Faites le calcul : quatre hommes et quatre femmes (Noé, sa femme, ses trois fils et leurs épouses) responsables de prodiguer les soins et l’attention appropriés pour au moins deux représentants de chaque espèce animale existant à l’époque.

À en croire les écologistes, il y a chaque année des milliers d’espèces de vie animale – mammifères, oiseaux ou insectes – qui s’éteignent. Vous imaginez-vous de combien d’espèces Noé et les siens ont dû s’occuper à leur époque ?

Les jours qu’ils ont passés dans l’arche sont loin d’avoir été une croisière d’agrément. Malgré la peine et la frustration bien naturelles qu’ils ont dû éprouver en assistant à la destruction du monde qu’ils avaient connu et à la mort de tous leurs amis et de leurs cousins, chaque instant leur vie à bord fut consacré à s’occuper de leur ménagerie flottante.

Le rythme de travail était tellement délirant que la tradition rabbinique rapporte que Noé termina le voyage « délabré et crachant du sang ». Pour ajouter la blessure à l’insulte, il fut estropié après avoir été attaqué par le lion, furieux d’être affamé lorsque Noé eut quelque retard dans le service de son repas.
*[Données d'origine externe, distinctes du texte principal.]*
Each wall is flat, endless, passes through zero and stands at right angles to its row. A trip goes straight from one point to another. List the walls that it crosses, first one first.
(in the rows, 128 means zero)

Walls:
(1): [148  85]
(2): [219  93]
(3): [128 153]
(4): [125 171]
(5): [143 122]
Trips:
[145  41] to [173 151] -> 3, 4, 1
[115 135] to [105 130] -> none

Walls:
(1): [139 158 107 127 115 124  74 180 173  51 167]
(2): [123  74 155 139 103 169 135 139 130  88 159]
(3): [100 154 146  92 146  58 162 134  99  99 157]
(4): [116  93  98 114 126 108 172 177 144 142 156]
(5): [114 114 135 112 101 134 145 117 114 158  98]
(6): [176 207 172  95  47 131 200 118 166 174 145]
(7): [112 116 221  72 128 157 152 137  89  93 135]
(8): [ 85 167 110 192 124 127 131 151  98 180 174]
(9): [103 150 185  80 151 111 128 142 116 190  40]
(10): [124 126 103 119 111  99 150 105 129 150 144]
Trips:
[184 103 146 182  83 176 119  81 152 148  97] to [173 136 134 145  74 129 213  79 176 136 116] -> 10, 4
[125 110 135 201 144 160 126 181 180 118  72] to [179 173  86  57 150  98 116 177 101 126  89] -> 8, 2, 3, 6
[ 90 146  83 119 173  91 212 135 104 179 199] to [138 124 136 147 129 232 134 193 148  50 143] -> 2, 7, 1, 10, 6, 3, 8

C’est une triste déficience du monde tel que nous le connaissons que, bien trop souvent, ce sont ces quelques bonnes âmes qui se dévouent de manière désintéressée au service des autres qui paient pour leur générosité, attaquées par les gens mêmes qu’elles essaient d’aider.


À de nombreux égards, notre génération post-Holocauste présente des similarités frappantes avec la famille de Noé après le Déluge. Nous aussi sommes des survivants, un pitoyable résidu d’un monde disparu.

Il pourrait être tentant de lever les mains en désespoir, de refuser de participer à la reconstruction d’un monde dans lequel de telles injustices et une telle iniquité peuvent exister. Cette réponse, cependant, serait honteuse au regard de la dette de gratitude que nous avons pour avoir été épargnés et insulterait la mémoire de ceux qui sont morts.

Notre responsabilité est de prendre sur nous la charge du service, de tendre la main aux autres et de nous employer à leur prodiguer le meilleur pour satisfaire à leurs besoins spirituels, émotionnels et financiers. Cela peut s’avérer difficile, nous pouvons être amenés à souffrir des dommages personnels au cours de cette sainte mission, mais nous n’y renoncerons pas.

À l’heure actuelle, il y a des gens affamés à nourrir, des gens nus à vêtir, et des gens ignorants à éduquer. Nous ne pouvons pas nous reposer tant que nous n’aurons pas versé notre dernière goutte de sueur et de sang et que notre arche reposera en sécurité sur les sommets de l’Histoire.